Because there is a natural ordering of the levels, this chart would allow us to lump categories together mentally. For instance, we can easily see that approximately 40% of the respondents replied that their education level is less than a Bachelors degree.

  1. Rename the variable In.general..is.itrude.to.bring.a.baby.on.a.plane. to baby.on.plane.. How many levels does the variable baby.on.plane have, and what are these levels? Rename the level labeled "" to “Not answered”. Reorder the levels of baby.on.plane from least rude to most rude. Put the level “Not answered” last. Draw a barchart of variable baby.on.plane. Interpret the result.
names(fly)[19] <- "baby.on.plane."
levels(fly$`baby.on.plane.`)[1] <- "Not answered"
fly$`baby.on.plane.` <- forcats::fct_relevel(fly$`baby.on.plane.`, "No, not at all rude", "Yes, somewhat rude", "Yes, very rude", "Not answered")
ggplot(fly) + geom_bar(aes(x = `baby.on.plane.`))

Only a small number of respondents consider it somewhat rude to bring a baby on a plane and an even smaller number consider it to be very rude.
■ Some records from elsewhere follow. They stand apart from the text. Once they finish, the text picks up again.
Below are the code and all the weights of a small trained network. Each question names an input and a class and asks about switching units off, where a switched-off unit gives its printed mean instead of its output.

import numpy as np


def w(rows, s, z=0):
    codes = np.array(rows[::2]) - 128.0
    scale = np.full(codes.shape[1], s)
    scale[-1] = z or s
    return codes * scale


def f(y):
    return y / 2 * (1 + np.tanh(0.7978845608 * (y + 0.044715 * y**3)))


def log_softmax(a):
    a = a - a.max(-1, keepdims=True)
    return a - np.log(np.exp(a).sum(-1, keepdims=True))


def net(x, mask):
    res = np.array(x, float).reshape(1, 3) / 4 @ E
    y = f(res @ A[0][:, :-1].T + A[0][:, -1])
    res = res + np.where(mask, y, B[0][:, -1]) @ B[0][:, :-1]
    return log_softmax(res[-1] @ U[:, :-1].T + U[:, -1])


A, B = {}, {}
E = w([
[67,185,209,82,98,75,104,139,165,139,202],'x0',
[118,98,125,91,51,170,125,136,218,92,33],'x1',
[171,183,123,125,150,172,45,252,132,98,124],'x2',
],0.014)
A[0] = w([
[98,129,156,74,103,145,105,116,187,124,139,94],'N0',
[127,64,123,144,111,132,181,61,154,133,115,208],'N1',
[111,124,133,130,145,101,164,113,129,140,148,125],'N2',
[139,219,154,126,173,156,19,250,95,93,156,122],'N3',
[96,115,137,141,127,81,145,105,134,159,149,116],'N4',
[137,66,73,119,127,207,148,125,142,120,52,122],'N5',
[189,148,104,151,105,190,77,167,137,92,76,113],'N6',
[179,124,87,180,186,123,143,115,77,128,115,188],'N7',
[171,61,61,159,82,164,121,122,129,100,52,141],'N8',
[147,142,129,144,126,124,128,138,136,113,139,80],'N9',
[178,117,81,188,181,137,149,123,51,145,134,211],'N10',
[110,104,112,121,115,143,174,100,148,116,93,131],'N11',
[98,149,107,129,113,124,143,110,108,159,140,138],'N12',
[85,110,152,135,112,120,146,92,96,150,138,230],'N13',
[168,115,101,204,191,149,148,115,81,133,131,195],'N14',
[117,109,127,132,95,131,192,93,126,154,97,163],'N15',
[132,112,126,124,128,137,114,121,133,131,146,126],'N16',
[106,131,119,137,137,119,129,119,127,122,114,106],'N17',
[106,191,182,130,161,72,126,144,93,195,223,121],'N18',
[104,73,102,133,104,109,207,63,147,155,117,253],'N19',
[95,140,171,147,86,92,175,82,98,165,168,203],'N20',
[90,166,198,57,29,114,119,137,225,112,103,3],'N21',
[134,129,125,120,126,122,134,96,133,142,138,192],'N22',
],0.011,0.0061)
B[0] = w([
[133,104,78,144,109,164,132,106,87,101,160,176],'N0',
[84,161,169,172,105,111,162,64,122,136,157,228],'N1',
[123,111,127,92,127,110,114,98,121,121,90,158],'N2',
[179,183,120,186,130,150,65,153,255,188,175,253],'N3',
[138,88,143,72,148,119,115,111,119,128,91,168],'N4',
[137,165,194,139,174,41,134,114,184,188,96,230],'N5',
[189,125,125,64,170,132,110,198,196,135,56,214],'N6',
[108,120,94,124,45,205,134,173,115,107,158,203],'N7',
[140,167,184,136,160,89,156,137,166,167,86,238],'N8',
[151,142,128,144,134,144,136,142,134,130,123,127],'N9',
[114,87,73,138,70,201,142,151,89,77,175,218],'N10',
[111,147,160,162,95,123,127,122,142,154,145,184],'N11',
[134,109,112,136,148,106,143,99,110,123,93,150],'N12',
[105,106,139,92,143,83,146,62,105,91,119,189],'N13',
[110,68,75,125,63,197,158,157,97,83,183,206],'N14',
[97,164,153,152,128,113,150,93,108,134,196,196],'N15',
[109,132,120,131,129,117,116,126,127,121,125,128],'N16',
[105,151,123,120,129,122,138,113,128,117,140,129],'N17',
[164,165,192,130,195,37,101,76,164,167,92,217],'N18',
[88,151,186,190,106,103,155,17,87,122,189,249],'N19',
[153,90,175,89,157,89,119,67,81,85,77,209],'N20',
[114,76,65,137,45,230,156,189,69,67,198,225],'N21',
[109,139,134,103,127,114,128,61,107,111,138,155],'N22',
],0.0096,0.02)
U = w([
[96,59,115,133,68,145,160,105,59,86,160,239],'0',
[126,200,177,194,134,88,125,98,163,184,146,88],'1',
[150,101,29,127,96,183,98,181,141,111,155,115],'2',
[155,134,153,89,148,109,129,160,169,154,4,8],'3',
[130,101,162,55,194,77,117,87,107,124,92,187],'4',
],0.013,0.0014)

Each question gives the input, the list of numbers given to net, and the class t.
The units are the neurons (one row each of A and B). Each row of codes is followed by its name. A weight is (code - 128) times the scale printed after its matrix; where a second scale follows, it is the last column's (A, B and U).
mask holds one flag per neuron, in row order. A switched-off neuron (its flag False) gives its mean, the last column of its row in B, instead of its output. The means were averaged over made-up inputs and are rounded, as every weight is.
A unit's drop is (log p(t) with every unit on - log p(t) with that unit switched off) / (log p(t) with every unit on - log p(t) with every unit switched off).
The circuit of an input: a set's keep is (log p(t) with only the set's units on - log p(t) with every unit switched off) / (log p(t) with every unit on - log p(t) with every unit switched off). Starting from the 12 units with the biggest drops (on a tie, the unit counted first), units are removed one at a time, each time the one whose removal leaves the highest keep (on an exact tie, the one counted first), for as long as the keep stays at least 0.8.
circuit, biggest first: the units of the circuit, biggest drop first
top k neurons: the k neurons with the biggest drops, biggest first
drop when u is switched off: that unit's drop, to one decimal
input [0,1,5], class 3: top 3 neurons => (N21 N19 N10)
input [1,-8,-8], class 4: circuit, biggest first => (N20)
input [1,7,-7], class 0: top 4 neurons => (N21 N3 N18 N0)
input [6,0,-7], class 4: top 4 neurons => (N18 N20 N10 N14)
input [5,1,-4], class 0: top 2 neurons => (N21 N5)
input [0,-1,4], class 2: top 3 neurons => (N5 N19 N8)
input [0,4,8], class 3: top 4 neurons => (N6 N10 N14 N7)
input [1,7,1], class 2: top 3 neurons => (N21 N19 N18)
input [0,-2,7], class 2: top 4 neurons => (N5 N19 N8 N1)
input [-4,0,-3], class 0: top 4 neurons => (N3 N18 N14 N10)
input [-3,-1,0], class 0: drop when N3 is switched off => 0.9
input [-7,5,-3], class 1: drop when N14 is switched off => 0.0
input [8,3,1], class 2: drop when N21 is switched off => 0.2
input [1,1,6], class 2: drop when N5 is switched off => 0.5
input [7,2,7], class 2: circuit, biggest first => (N21)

  1. Investigate the relationship between gender and the variables Do.you.have.any.children.under.18. and baby.on.plane. How is the attitude towards babies on planes shaped by gender and having children under 18? Find a plot that summarises your findings (use ggplot2).
levels(fly$`Do.you.have.any.children.under.18.`)[1] <- NA
levels(fly$Gender)[1] <- NA

ggplot(fly) + geom_bar(aes(x = Gender, fill = `baby.on.plane.`), position = "fill") + facet_grid(~`Do.you.have.any.children.under.18.`) 

It seems that those with children under 18 are less likely to be bothered by a baby on a plane. Additionally, whether or not the respondent had a child under 18 or not, if the respondent was a female, they were less likely to be bothered by a baby on a plane.